Differential geometry might be beneficial.

3. Jun 27, 2014

### WannabeNewton

4. Jun 27, 2014

### woody4064

Nth order ODEs with constant coefficients, Fourier transforms, using Fourier and separation of variables to solve PDEs, very basic stuff on tensors (as in, I know what they are, I know tensor notation but the only one I've ever used greater than order 2 is the Levi-Civita tensor), generating functions, vector calculus, and enough calculus of variations to derive the classical Lagrangian. Fairly typical stuff for a second year theoretical student.

5. Jun 27, 2014

### WannabeNewton

Presumably if you've seen Fourier series solutions to PDEs then you've also seen solutions to simple Sturm–Liouville systems using Legendre polynomials, spherical harmonics, and Bessel functions, particularly in the context of Frobenius' method in QM or Laplace's equation in EM? If not then you might want to pick that up from a book on mathematical methods in physics (e.g. Arfken). If you've gotten that down then make sure you also spend some time on contour integration and the residue theorem/Laurent series; you will also find this in Arfken.

I'm also assuming you know linear algebra inside and out at this point, which you probably do given that you're second year. Then as far as general relativity goes, the only thing you would really need to spend time on with regards to math is differential geometry. You can go ahead and try to learn it from a pure math book if you wish-you'll find tons of threads here and elsewhere suggesting books for that. Or you could just start studying GR now and pickup the differential geometry as you go along since all GR books will have a few chapters on the necessary aspects of it.

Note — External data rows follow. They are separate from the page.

In the rows, zero is written as 128.
One turn moves every row onto another: examples first, then more rows asked:
geben: [166 160 126 158 146 141 145  90  83 148 149 122 126 109 143 116 129 109
 122 150 152 141 105 124 131 113 106 102]
Bakor: [142 172 133 168 138 128 144 115 105 148 153 150 102 147 113 136 170  95
 133 158 148 154 119 134 150 134 103 131]
Datef: [128 165 162 149 159 119 154 118  92 133 150 113 130 123 119 163 160 120
 135 115 148 145 112 139 116 115 146 109]
pepa: [125 143  99 151 155 104 141 108  97 145 144 136 136 158 124 118 135 111
 130 133 112 140 108 153 125 133 125 114]
Geteb: [139 143 154 142 163 132 145 104  90 165 149 118 120 141 105 131 124 102
 114 132 167 161 133 114 146 139 121 145]
roris: [140 160 132 144 146 128 136 102 109 145 131 138 107 103 129 111 122 109
 142 138 129 140  97 128 145  93 113  99]
lak: [131 153 129 126 136 128 138  88  99 139 141 139 116 136 111 131 134 108
 115 160 173 161 131 158 125 128 120  88]
dok: [110 168 152 141 161  80 129 122 112 153 146 141 131 154 128 141 136 118
 132 134 142 151 109 124 162 124 141 119]
Kese: [134 164 108 145 145 110 139 110 113 124 137 100 118 149  99 145 150 118
 134 122 170 138 114 127 143 146 134 115]
Renev: [121 157 116 140 156 104 132  95  83 139 121 144 124 113 101 139 124 105
 120 128 146 136 119 145 117 135  86 106]
bugit: [148 157 140 147 165 138 139 104 114 109 129 138 137 140 122 125 138 101
 146 126 106 145 109 124 152 140 131 133]
sute: [130 169 127 137 148 129 157 121 117 129 155 145 141 140 154 122 156 112
 114 131 129 130 116 127 140 147  95 136]
tugot: [123 175 139 131 183 139 139 104 106 142 155 157 145 136 133 138 120 116
 106 140 131 152  83 122 128 125  97 109]
sab: [145 166 121 146 144 114 155 110 112 141 142 108 138 169 107 163 138 124
 130 128 157 147 101 126 134 136 131  97]
sidos: [121 175 125 123 183 108 114 125 114 131 135 121 144 116 124 128 131 111
 113 146 152 170 114 123 128 133 109  96]
Dedin: [112 165 133 140 180 119 149 119 103 109 126 145 107 118 129 109 135  95
 126 139 154 129 123 132 132 138 111 135]
vona: [149 162 154 116 134 129 126  92 103 144 154 129 134 104 145 141 141 128
 120 139 132 159 106 119 141 142 122 116]
lekol: [140 155 161 157 158 134 151 116  97 137 156 112 124 139 139 135 154 110
 127 120 155 169 121 139 123 119 156 124]
Tuv: [135 170 124 135 147 127 152 121  71 142 121 153 128 120 103 135 153 100
 107 129 125 155 115 141 115 125 105 114]
beb: [140 188 130 142 160 136 133  91 126 157 136 142 132 148 110 115 132 119
 112 129 146 155  88 107 113 130  95 117]
Zit: [139 181 133 153 165 126 122 121  77 141 162 149 124 144 124 128 132 105
 138 122 164 172  94 123 138 123 113 146]
Domo: [135 156 121 136 150 124 133 137 108 164 159 125 149 140 137 154 138  91
 130 128 137 143 122 146 163 131 114 126]
vulu: [143 159 145 164 179 104 140 125 134 134 136 133 114 135 103 116 129 119
 113 126 145 148 137 135 129 115 104 132]
Telo: [134 155 142 161 175  90 139 114  90 145 136 108 123 138 119 142 137 108
 161 136 158 163  91 111 140 127 127 112]
goz: [142 171 139 125 171 143 135 107 111 130 146 146 150 108 136 117 136 124
 114 166 133 162 110 138 141 123 109 100]
gemu: [129 170 161 151 157 106 161 111  95 133 153 128 132 123 111 168 156 127
 136 122 152 132 102 139 127 119 138 123]
gigil: [123 178 140 172 146 127 148  97 103 129 151 111 116 115 108 121 129 126
 103 136 147 116 113 127 141 118 125 133]
sabu: [155 160 124 147 133 132 129  94  96 144 136 132 136 103 125 119 142 116
 120 155 148 170 127 136 130 147  91 105]
buf: [139 165 131 162 150 114 167 107 111 143 145 109 150 177 115 151 132 119
 131 131 153 154 103 139 133 124 129  97]
gimi: [142 145 132 153 139 123 155 105 105 140 143 147 106 150 141 102 116 104
 127 134 162 155 127 122 140 139  96 131]
Sifi: [124 159 134 123 167 119 125  92 115 135 130 155 121 112 105 130 118 127
 119 156 149 165 113 143 130 143  91 110]
lokod: [127 163 155 152 169  86 131 111  95 158 135 118 120 149 125 142 131 113
 151 139 158 157 101 115 146 117 138 102]
fuliz: [117 151 127 142 181 131 135 101 127 139 150 124 133 124 110 132 141  94
 137 140 158 109 123 132 135 137 145 120]

Kese goes to lekol
Zit goes to pepa
Where do these go?
sidos goes to lak
Telo goes to buf
Sifi goes to sabu
gimi goes to sute
geben goes to tugot
roris goes to beb
sab goes to Datef
Bakor goes to bugit
Geteb goes to Domo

The only other thing I can think of that would be of great use to you is representation theory, if your interest is HEPT. You can again go the pure math route here but you would probably be much better served going through a book on rep theory that has a physics student in mind. Some time ago the user dextercioby recommend to me the following: https://www.amazon.com/Relativity-Groups-Particles-Relativistic-Symmetry/dp/3211834435 and I've found it to be absolutely brilliant so you should check it out.

Good luck!

Last edited by a moderator: May 6, 2017